Due south of Finglas, and situated on the green banks of the Tolka, is the conspicuous ruin of Finglaswood House, an ancient structure, which during the Commonwealth was the residence of Henry Segrave, whose possessions were forfeited to the Government. Adjoining the house, and leading up to Finglas, is a narrow, shady path known as "Savage's Lane," from a family who occupied the house about eighty years ago. The most noticeable feature in the building is a lofty square turret, the lower part of which appears to be very ancient, probably dating from the time of Queen Elizabeth, while the upper portion, constructed of brickwork, seems to be of more recent date, and is covered by a modern, slated roof The defensive character of the original structure is indicated by the massively built turret, with its inconspicuous loopholes commanding the approach to the entrance door, and by the arched entrance at the back to an underground passage, now fallen in, which probably led to some secret exit, while inside the front wall a large well furnished the place with water.

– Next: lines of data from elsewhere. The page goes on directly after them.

Each row is a point on a landscape with many valleys, with its height.
From any point a ball rolls to the lowest of the 2 points nearest to it. It stops when none of these is lower. Distance is the straight distance between rows; heights are no part of it.
pidab: [ 16 -21   3   6  -5   3  -3   1 -19 -29 -12   5  -7  -1  -2  26   1   5
 -11  24   7  -3 -27  -4  -4  -7   8  12   2   0 -10]  h=204
bidi: [ -8 -13  -5  -2   3  10  -6  -2   3  13  17  -6  -4 -12  -2 -22 -12  10
  -7   8  -9 -10  -1   3  19  -7   3  -4   3   0   2]  h=203
lovuk: [ -8 -29   7 -13  -7  15 -21  11   5  -8  14  -3   3 -10 -14 -26 -18  15
   0 -15  -2   3  -3   8  19 -10   0   6   8 -12  -7]  h=301
Dezen: [ -5 -20  14  -1   3  22 -14  13 -16   6   6 -25   8 -11 -14 -27  -6  17
  12  -5   4  -7  20   0   9 -22   4   3   3  -9   2]  h=585
nukon: [-22 -27   3 -20   0   6 -20  30   6 -14  16   5   4  -2 -18 -25  -5   1
  12 -40  -9  14   0  12   5   3 -13   2   7 -11  -6]  h=332
gomen: [ 15 -15  10  14   6   5   7   3 -24 -14  -9 -12   3   6  -2  12   2   2
  -6  21   9  -4 -13  -9 -17 -15   8  12 -14  -2  -6]  h=265
bez: [ -6 -17  -9  -7  -5  -5 -19  14  -7 -14 -13   8 -16  -9   1  23  15   1
  12  12  -2   2  -6  15  19   8   7  14  32  -4  -1]  h=470
vav: [-11  11  -7   3   2  15   4 -28  17  25  25   5   2 -14  15 -23 -30  11
  -9  -2 -12 -19   9   2  19  -3  10 -27 -12   6   3]  h=493
mivu: [ -3  33 -15   9   0 -28   3   0   1   6 -16  12 -11   3  14  27  20 -17
  10  10  -3   6   2  -4   3  21  -1   1  13  10   9]  h=417
dupu: [  6   3   2   9   4   3   9  13  -7  22 -16 -27  12   7 -16   2  21  -6
  -5  18   8  12  -5 -18 -13 -11 -16  14  -1   3  -5]  h=495
zokez: [ -7  -9   8   0  12   6  -8  36 -18  -8   0 -25   8  11 -28  -8  24  -4
  15 -22   6  13   7  -9 -23   1 -19  17  -1  -7  -2]  h=437
tasu: [ 21 -15   2   7 -12   4   1  -9 -10 -11 -22   4   1  -6  11  26   1   8
  -8  35  14  -8 -19   1  14 -14  14  12   8  -3  -8]  h=241
zovum: [  0   0  -5  -2  10 -19 -12 -10 -18 -33   0  10 -30  -7   8  17  15 -10
   4  20 -18 -13 -15   4  -9   5  21   1   5  12   9]  h=500
Lusum: [ 20 -15  15  -2 -13   9   4 -10   2 -13 -19   9   8   2  13  13 -11   9
   6  -2  26   0   9  15   4  -8  10  11   6 -15 -10]  h=310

Attached to the establishment were numerous out-offices, bakehouses, and stables, with extensive walled gardens, which still contain a few of the old fruit trees, and in the western side of the house may still be seen the remains of the great kitchen fireplace.
About a hundred years ago this house was used as a tannery, and since that time has been gradually falling into decay. Over the hall door there formerly was a stone tablet bearing the arms of the Segrave family, the ancient territorial proprietors.
The whole structure presents the appearance of a dwelling-house built on to the nucleus of an old castle, which, however, has suffered such destructive alterations in the process as to leave but little by which to judge of its original design or character.
Like many other old houses in the neighbourhood of Dublin, popular tradition assigns to this building the dubious honour of having sheltered King James[?] on the night of the Battle of the Boyne, and although there is no historical evidence to support this belief, the ruin is in consequence almost universally known as "King James's Castle."
In addition to the authorities already quoted, an article by Mr. Wm. C. Stubbs, M.A., on the Fingal District, in the Journal of the Royal Society of Antiquaries for 1897, has been consulted in the preparation of this chapter.